A Study of Potential Pharmacokinetic and Pharmacodynamic Interactions between Dextromethorphan/Quinidine and Memantine in Healthy Volunteers

Background and Objective: Dextromethorphan/quinidine (DMQ) is the first agent indicated for the treatment of pseudobulbar affect. Dextromethorphan, the active ingredient, is a low-affinity, uncompetitive N -methyl-D-aspartate (NMDA) receptor antagonist. This study evaluated the potential for a drug-drug interaction (DDI) of DMQ with memantine, which is also an NMDA receptor antagonist. Methods: This open-label, randomized, parallel-group study enrolled healthy adults who were randomized into one of two treatment groups.

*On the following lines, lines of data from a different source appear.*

A landscape with many valleys, sampled at points; each row gives a point and its height.
From any point a ball rolls to the lowest of the 2 points nearest to it. It stops when none of these is lower. Distance is the straight distance between rows; heights are no part of it.
J_453 (h 77.8): [ -6, -22,  24,  19,  36,  25,  13,  21,  -9,  21,  43,  -1, -31, -25,  -8,
  -1,   3, -14,  14,  24,   1, -18, -14,   3]
J_525 (h 41.8): [-17, -49, -13, -11,   9,  14,  -5,  10,  18, -10,  35, -13, -42,  -2,  17,
   3,   8,  -9,   4,  11,  46,   0,   2, -13]
J_791 (h 30.2): [-26, -31, -46,  -7,  34, -11,   4,  15,   9,  20,  17,  -5, -29, -21, -26,
   6,  -6,   8,  38,  -7,  35,  -5,   9, -17]
J_209 (h 35.6): [-22, -46, -21,   1,  31,  -7,  13,  22,   2,  15,  48,   0, -32,  -9,  -4,
  -5,  -7, -16,  36,   6,  42,  -7,   6, -22]
J_947 (h 55.5): [ -8,  15,   5,  79,  -8,  12,  -9, -10,  11,  10,  15,   2,  16,  21, -73,
  10,  25,  -3,  20,  42, -24, -31, -47, -12]
J_469 (h 58.7): [-25,  18,  12,  51,  12,  26, -30,   0,  -2,  15,  20,  21,  -3,  12, -61,
  -8,   4,   0,  14,  33, -28, -11, -35, -15]
J_816 (h 51.0): [  0,   1,  12, -38, -25,   6,  -4,  -5,  27, -43,  18,  11,  -3,  12,  34,
 -24,  15, -13,  -5,   7,  38,  27,  29,  18]
J_368 (h 22.8): [-24,  -4, -19,   2,  38, -20,  -6,   9,  -1,  23,   3, -12,  -4, -13, -32,
  -1,   4,  20,  27,  -7,   2,   2,  -1, -16]
J_353 (h 38.0): [-25,   8, -31,  40, -18,  20, -32,  -2,  19, -33,  13,   3,   4,  16, -23,
   7,  29,  15, -13,   2,  19,  -8, -13, -28]
J_585 (h 44.9): [ 14, -15,  -5, -35,   4,   6,  -3,  -5,  16, -26,   8,  -8,  -9, -11,  34,
   4,   8, -24,  -3,  -6,  36,   9,  24,  27]
J_731 (h 75.4): [  6, -13,  15,  25,   5,  28,  24,  22,  -2,  11,  33,  14,  -4, -13,   6,
  -7,  -7, -25,  -3,  10,  -2,   6, -18, -14]
J_646 (h 38.9): [ 30,  16,  -7,  54, -35,  12,  21,  -3,   3,  -2,   3, -19,  27,  -8, -10,
   3,   2, -34, -20, -14, -54,  -7, -26,  20]
J_851 (h 34.0): [ 47,   2, -21,  46,   7,  -3,  51,  -5,  -7,  29,  -7,  -5,   7, -15, -25,
   2,  -8,  -7,  22, -24, -37, -30,  -7,   8]
J_696 (h 34.6): [ 14, -32,   4, -23,  -5,  10,  -4, -17,   4,   5,  -1,  25, -51,  13,  11,
  17, -18,  -5,  -6,  -4,   1,   7,  10,  -2]
J_757 (h 53.4): [  4,   5,  20, -24,  26, -38,  32,  13, -15,  27,  10, -14,  -1, -24,   0,
  -6, -18,   5,   6,   2,   6,   0,  13,  -4]
J_536 (h 44.8): [  9,  24, -10,  33, -13,  43, -15, -17,  24, -31,  11,  20,   1,  12,  -5,
  -6,  17,   7,  -6,  -2,   7,  10,  -9, -14]
J_100 (h 66.5): [ 15,  33, -28,  36,  -9,   5,  11,  -7,   9,  -9,  -6, -39,  39,  -5, -19,
 -30,  49,  18,  23,   7,  -1,  -9, -10,   6]
J_538 (h 76.6): [-13,  28,  34,   0, -35, -16, -10,  -5,  -1,  -9,  -5,   1,  26,  16,  10,
 -14,  11,   8, -22,   7, -34,  22, -16,  -3]
J_776 (h 38.4): [  6,   5, -42,   9, -11,  24, -30, -14,   8, -31, -14, -10,  19,  -1,   8,
   9,  28,  28,   7, -17,  41,   1,  -6,  14]
J_926 (h 51.5): [  6,  11,   7,  67,  -1,   8,   0,  -5,   2,  12,  13, -19,  21,  -1, -38,
  -2,  21,  -3,   6,  20, -37,   0, -40,   1]
J_796 (h 48.1): [ 13,  -5,   9,  10,  15, -21,  41,  22, -14,  23,   0,  15,   0,  -4,  -4,
 -10, -30,   4,   9, -12, -11,  -1,   0, -21]
J_363 (h 32.1): [-45,  -3, -38,  21,   2,  12, -42,  -3,  18,  -9,  19,  -6,  -7,  13, -28,
  20,  18,  15,  10,  -3,  31, -12,  -7, -12]
J_928 (h 29.1): [ 34,   8, -17,  37, -31,   8, -11, -10,   6, -14, -15,  -8,   5,  -8,  15,
   4,   9, -11, -19, -15, -41, -13,  -9,  28]
J_959 (h 23.6): [ 17,  -8, -32,  -8, -18, -10,   2,   0,   0, -21, -39, -14,  23,  27,  35,
  39,  -7,  -7,  -1, -57,  -1,   1,   3,  34]
J_166 (h 39.0): [-21, -23, -26,  13,   3,  29, -17,  -3,  14, -10,  36, -15, -24,  -4,  -1,
  19,  23,  -2,   6,   3,  32,   2,  -6,   0]
J_117 (h 56.0): [-15,  20,  14,  -9,   1,   8,  -6,   2,  28, -32,  25,  21,  15,  -1,  15,
 -30,   5,  -6,  -6,  14,  29,  28,  16, -16]
J_636 (h 62.1): [-13,  22,  28, -49,   7, -37,   7,   9,  -3,   0, -16, -32,  39,  -3,  22,
 -21,  10,  13,   3,  -2,  19,  17,  20,   7]
J_840 (h 25.9): [ -2, -49, -20, -27,  24,  12,   4, -17,   8,  19,   1,  23, -53,   2,  -8,
  15, -26,  -2,  13,   2,  29,  12,  22,  -7]
J_683 (h 70.7): [  6,  33,  57, -20, -20, -10,   5,  -7, -17,  -1, -30,  40,  -8,  -5,   0,
 -18, -30,   9,   7,  12, -58,  11,  12,   4]
J_144 (h 61.8): [  3, -12, -36,  11,  14, -10,   7,  -1,  12,  12,  -7,  33, -10,  19, -20,
   3, -36,   9,  14, -29,  10,  16,  25, -40]
J_13 (h 63.8): [ -1,  14,  22, -11,  32,   0, -17, -10,  -9,  22, -11,  12,  -6,  -7, -19,
 -16,   5,  27,   5,  30, -40,  -1,   0,  -7]
J_894 (h 58.2): [  4,   4,  20, -64,   0, -17,   7, -16,  -9,   2, -26,   2, -13, -14,  17,
   1, -18,   5,  -6,   9,  15,  11,  36,  40]
J_961 (h 58.6): [  9,  -5, -39,  41,  -8,   2,  29,  13,   5,   1,  -5,  47,   0,  10, -18,
   1, -40, -15,   6, -34,  17,   3,  10, -46]
J_758 (h 58.8): [  5, -10,  31, -19, -14, -23,  49,  24, -27,   8,  15, -17,  -3,  -7,  51,
   3,  -7, -64, -42,   0, -12, -27,   9,  11]
J_42 (h 45.9): [-22, -62,  -7, -29,   5, -14, -10,   7, -18,  15,  34, -31, -32,   8,  21,
  41,   9, -19, -14,  -7,  33,  -5,   2,  11]
J_451 (h 24.1): [ 25,   8, -32,  49,   0, -15,  24,  -5,  -5,  30, -18, -12,   9, -12, -53,
  20,  -6,  27,  21, -20, -30, -21, -13,  -8]
J_949 (h 33.7): [  4,   8, -18, -10, -21, -18, -24,  -6,  -8, -12, -49, -30,  49,  13,  34,
  21,  10,   8,   4, -41,   0,   8, -13,  22]
J_158 (h 45.7): [ -3,  16, -40,   6, -15,   1, -32,   3,   4, -10, -26, -37,  47,  -2,  -4,
   3,  45,  20,   5,  -5,  26,   0, -20,   4]
J_169 (h 12.9): [ -8,  14, -25,  29,  25, -18,  13,   3,  -3,  30,  -9,   0,  10,  -3, -43,
  -2,  -8,  25,  25, -10, -14, -15, -20, -21]
J_698 (h 60.4): [ -6,  41, -54,   7,   5,  -8, -17,   3,  20, -20, -35,   0,  33,   8, -28,
 -20,  16,  31,  21, -12,  20,  -2,  11, -32]
J_56 (h 50.5): [-16, -36,  25, -24,   5, -13,   5,  21, -18,  24,  36, -28, -28, -18,  17,
  23,   4, -22, -23,  15,  12, -15,  -1,   4]
J_654 (h 33.9): [  8, -39, -13, -40,   5, -24,   8,  -2, -11,  -6, -20, -14,   5,  27,  38,
  47, -21, -14, -11, -53,  15,  -4,  10,  37]
J_644 (h 58.1): [ -6,   3,  21, -34,  18, -40,   8,  10,  -2,  -3,  22, -28,  15, -11,  21,
  -7,   7,  -4, -16,  12,  24,   4,   3,   0]
J_948 (h 73.8): [  3,  33,  40,   6, -39, -21,  18,   3,  -7,  -2, -27,  19,  21,   9,  12,
 -10, -21,  -1,  -5,   0, -58,  18,   6,  -2]
J_136 (h 59.4): [-11,  25,  14, -28,   1, -10, -18,   6,  14, -25,  -6,   5,  35,  15,   3,
 -37,  11,   9,  -5,  11,  12,  29,  12, -17]
J_381 (h 80.0): [ -1, -17,  50, -18,  23,  24,   9,   8, -23,  26,  23,  10, -30, -21,   9,
 -10,  -9, -21,  -8,  49,   6, -16,  -8,  -6]
J_863 (h 72.8): [  8, -16,  26,  15,   2,  42,   5,   9,   0,   3,  15,  50, -28,  -1,   3,
 -15, -22, -23, -11,  14,  13,  12,   1, -18]
J_51 (h 56.3): [  2,  18, -38,  10,   2,   1,  -3,  -9,  20,  -8,  -5,  11,  13, -12, -10,
 -31,   0,   9,  14,  -9,  25,  12,  11, -21]
J_164 (h 48.3): [ 12,  -8,  32, -37,   7, -19, -22, -14, -29,  25,  -4, -17, -37, -19,  15,
  18,  -6,   2, -22,  17, -47, -24,  -1,  34]
J_328 (h 62.7): [ -3,  13,  51, -54,  -6,   6,   7, -20,  -6,  -8,  -1,  24, -23, -12,  26,
 -19, -17,   1,  -7,  33,   8,  -2,  38,  28]
J_160 (h 38.6): [ -5, -33, -18, -49,  16, -12,  -4,  -4,   8, -10,   0,  -2,  -6,  15,  24,
  14,   3,   2,  13, -10,  61,  19,  18,  19]
J_487 (h 66.7): [-12,  11,  47, -30, -14,   7,  12,  -9,  11, -19,  -5,  42, -15,  12,  18,
  -9, -23, -14, -12,  24,  12,  21,  23,   5]
J_32 (h 28.8): [ 12,  -9, -37,   3, -19,  35, -33, -24,   4, -32, -27, -20,   7,  15,  22,
  32,  23,  11,   3, -15,  13, -12, -22,  38]
J_89 (h 50.8): [  4,  39, -19,  20, -23,  24,   1,  -6,  21, -38,  -9,  32,  14,   2,  -1,
 -25,   2,  19,   3,  -5,  10,   9,  10, -18]
J_795 (h 62.5): [-23,  30,   7, -28,  -5, -42, -11,  19,   2,  -3, -18, -14,  44,  24,  -5,
 -14,  10,  14, -11, -13,   6,  24,   9, -23]
J_527 (h 41.9): [ 29,   5,   4,  23,   6, -14,  40,  -1, -17,  44, -18,   8,   2, -14, -17,
  -2, -33,   4,  14, -20, -48, -14, -11,  -9]
J_300 (h 32.9): [-19, -45, -22, -36,  26,  -5, -16,  -7,   4,  13,   2,   5, -29,   6,   9,
  29,  -9,  12,  19, -10,  37,  10,  14,   5]
J_885 (h 61.1): [-13,  17,  19,  17,  21,  21, -37, -10,   2,   3,  -5,  28,  -6,  16, -31,
 -13,   3,  14,   8,  33, -36,  -5, -24, -20]
J_603 (h 63.4): [ -2,  38, -48,  20,  -4,   2,  -4,  -2,  11, -17, -18, -18,  42,  10, -35,
 -35,  53,  36,  23,   5,  11, -13,   0, -22]
J_944 (h 40.9): [  8,  12, -36,  16, -33,  -4, -19,  -1,  -3,  -9, -32, -50,  58,  12,   8,
  13,  27,   7,   0, -31,   1,  -2,  -4,   7]
J_383 (h 42.0): [  1, -11,  24, -23,   7,   6, -17, -19, -10,  13,  -7,  -1, -49,   1,   6,
  22, -16,   9, -17,  12, -26,   3,  -2,   4]
J_104 (h 79.0): [-14,  28,  67,  -9, -10,   6, -13,   0, -18,   3,   8,  13,  11,  11,   4,
 -12,  -2,   4, -33,  34, -42,  16, -17,  -3]
J_150 (h 80.9): [ -3,  14,  56,   3,   6,  24,  -1,  12, -18,   7,  15,  14,  -4, -14,   6,
 -23,  -2,  -9, -23,  35, -19,   3,  -9,   3]
J_103 (h 16.0): [ 16, -11, -35,  20, -18,  23, -28, -21,  -2, -15, -15, -22,  -7, -11,  -2,
  27,   5,   1, -13, -24, -16, -15, -14,  34]
J_662 (h 40.5): [ -5, -42,   0, -35,   0, -20,  -3,  11, -15,   3,   2, -27,  -5,  16,  31,
  41, -12, -21, -36, -26,  16,  -4,   7,  12]
J_41 (h 70.0): [ -1, -10,  51,  -5, -20,  36,   5,  11,   4, -24,  13,  57, -20,  30,  27,
  -9, -17, -17, -22,  16,  -1,  21,   1, -11]
J_649 (h 46.5): [  4,  13, -16,  48, -18,  -9,  11,  -1,   5,   1,   3, -18,  30,  -5, -17,
   2,  12,   3, -10,  -4, -23,   0, -25,  -4]
J_684 (h 52.9): [  7,   8,  33, -54,   6,  -9, -10, -21, -25,   6, -25, -10, -28, -22,  25,
   7, -16,   5, -13,  11, -30, -24,  25,  48]
J_594 (h 53.7): [ 22,   7, -11,  41,   1,  -6,  50,  26,  -1,   7,  -5,  33,  14,  -5, -19,
 -19, -27, -12,  20, -28,  -7,  12, -10, -24]
J_312 (h 54.7): [  4, -23,  16, -29,   4, -22,  27,  26, -12,   6,  30, -34, -19, -15,  35,
  11,   3, -45, -30,  -1,   7, -26,  21,  18]
J_688 (h 67.1): [ 25,  25,  29, -10,   6,   2,   4, -15,  -7,   7, -20,   9,   1, -22,  -3,
 -23, -11,  17,  16,  14, -51,  -7,   8,  19]

For each start below, name the point where the ball stops.
J_731: J_840
J_683: J_103
J_312: J_959
J_603: J_363
J_758: J_959
J_795: J_840
J_144: J_363

Call two points neighbours if one is among the 2 nearest of the other. Go from one point of each pair to the other, from neighbour to neighbour, staying as low as possible. Name the highest point that can't be avoided.
J_959, J_103: J_158
J_840, J_169: J_795
J_363, J_169: J_525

Group 1 subjects were administered memantine at a starting dose of 5 mg once daily, which was titrated over a 3-week period to a dose of 10 mg twice daily (every 12 hours) and continued for another 11 days to attain steady state; DMQ 30mg (dextromethorphan 30mg/quinidine 30mg) every 12 hours was then added for a further 8 days. Group 2 subjects received DMQ 30 mg every 12 hours for 8 days to attain steady state; memantine was then added, titrated on the same schedule as in group 1, and continued at 10 mg every 12 hours for an additional 11 days. Pharmacokinetic blood sampling was performed to assess the primary endpoints of the 90% confidence intervals (CIs) for the geometric mean ratios of the areas under the plasma concentration-time curves (AUCs) for memantine, dextromethorphan, dextrorphan — the dextromethorphan metabolite — and quinidine during concomitant therapy versus monotherapy. Safety/tolerability and pharmacodynamic variables were also assessed. Results: A total of 52 subjects were randomized. In both group 1 (n=23) and group 2 (n=29), the 90% CIs for the ratios of the AUCs during concomitant therapy versus monotherapy were within the predefined range to indicate similarity (0.8–1.25) for memantine, dextromethorphan and dextrorphan, indicating no pharmacokinetic DDI. The 90% CI for the AUC ratio for quinidine was slightly above the predefined range; however, the mean AUC increased by only 25%. In both groups, incidence of adverse events was similar, and pharmacodynamic variables were either similar or slightly improved with DMQ added to memantine and memantine added to DMQ, compared to monotherapy with either agent. Conclusion: Minimal pharmacokinetic and pharmacodynamic interactions were observed between memantine and DMQ, suggesting they can be coadministered without dose adjustment.